Best way to compute the average of multiple models

Hello,

I have a list of models (nn.Module instances) with same architecture and I need to compute the average model obtained from them, i.e., having the same architecture and where the weights are the average of input models weights.

An easy solution would be to iterate over the keys in state_dict of the target model and fill it using the weights from input models, corresponding to the same key (see code below). I am not sure that this is best way to do it because we need to iterate over the keys (or the modules) of the model which is probably not optimal, and was wondering if there is a faster way to do.

We can do the same, by iterating over the modules instead of the state_dict, but it doesn’t seem to help.

    for key in target_state_dict:
        if target_state_dict[key].data.dtype == torch.float32:
            target_state_dict[key].data.fill_(0.)
            for model_id, learner in enumerate(models):
                state_dict = model.state_dict()
                target_state_dict[key].data +=  state_dict[key].data.clone()

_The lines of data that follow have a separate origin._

Cloud V lies close to a flat space through zero of one dimension. Each new row is followed by its nearest point in the flat space through zero of one dimension that fits V best, not centred.
In the rows, 128 means zero.
V:
[[134 118  90]
 [129 127 123]
 [134 116  86]
 [104 164 247]
 [119 143 183]
 [121 137 159]
 [137 114  77]
 [135 121  99]
 [126 133 143]
 [138 113  76]
 [129 124 115]
 [127 129 132]
 [119 139 173]
 [133 122 106]
 [129 131 128]
 [125 137 148]
 [118 140 172]
 [141 109  63]]
New rows:
[101 145 188] -> [116 146 191]
[140 117  54] -> [142 108  57]
[122 113  45] -> [143 106  51]
[152 129 103] -> [133 120 102]
[120 175 191] -> [115 148 198]
[168 136 100] -> [134 119  98]
[116 101  58] -> [141 109  61]
[178  91  66] -> [142 107  55]
[108 129 151] -> [123 135 152]
[153 126 126] -> [129 126 121]
[151 136 122] -> [129 126 121]
[ 86 111 161] -> [122 137 160]
[162 135  96] -> [134 119  95]
[104  85  88] -> [136 116  85]
[ 92 158 213] -> [111 154 218]
[136  83 108] -> [134 119  97]
[136 114 168] -> [122 137 159]
[125 130  45] -> [142 107  55]
[123 171 162] -> [120 140 170]
[179  97  96] -> [137 115  83]
[170 101 106] -> [135 118  94]
[136 146 186] -> [117 144 183]
[118 139  82] -> [135 117  92]
[119 106 113] -> [131 123 110]
[130  83  72] -> [140 110  66]
[146 165 169] -> [120 140 171]
[142 137  96] -> [134 120  99]
[112  85  67] -> [140 110  65]
[106 163 143] -> [123 136 154]
[123 159 138] -> [125 133 146]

I think averaging the values in the state_dicts is a valid approach and I’ve also suggested it here in the past.
You should of course check, if this approach is valid at all from the point of view of the trained models.
E.g. if you are trying to calculate the “average model” using completely different training runs, each model could converge to different parameter sets, and I would assume that the average model would yield a bad performance.

Yes I remember this solution from here. I think it’s good in the case of two models, but I don’t think it’s the most efficient in the case of a sequence of many models. Because as you see, both in the code you suggested and in the one I pasted with this question, we are having a double loop, so this is very slow, because of the fact that loops in python are slow.

Normally, having some option that enables averaging models, can be very useful, for example for Stochastic Weighted Averaging or other variations of this method, and I would be surprised if pytorch doesn’t support this feature.

PyTorch does support Stochastic Weight Averaging through some util methods, so you might want to take a look at it.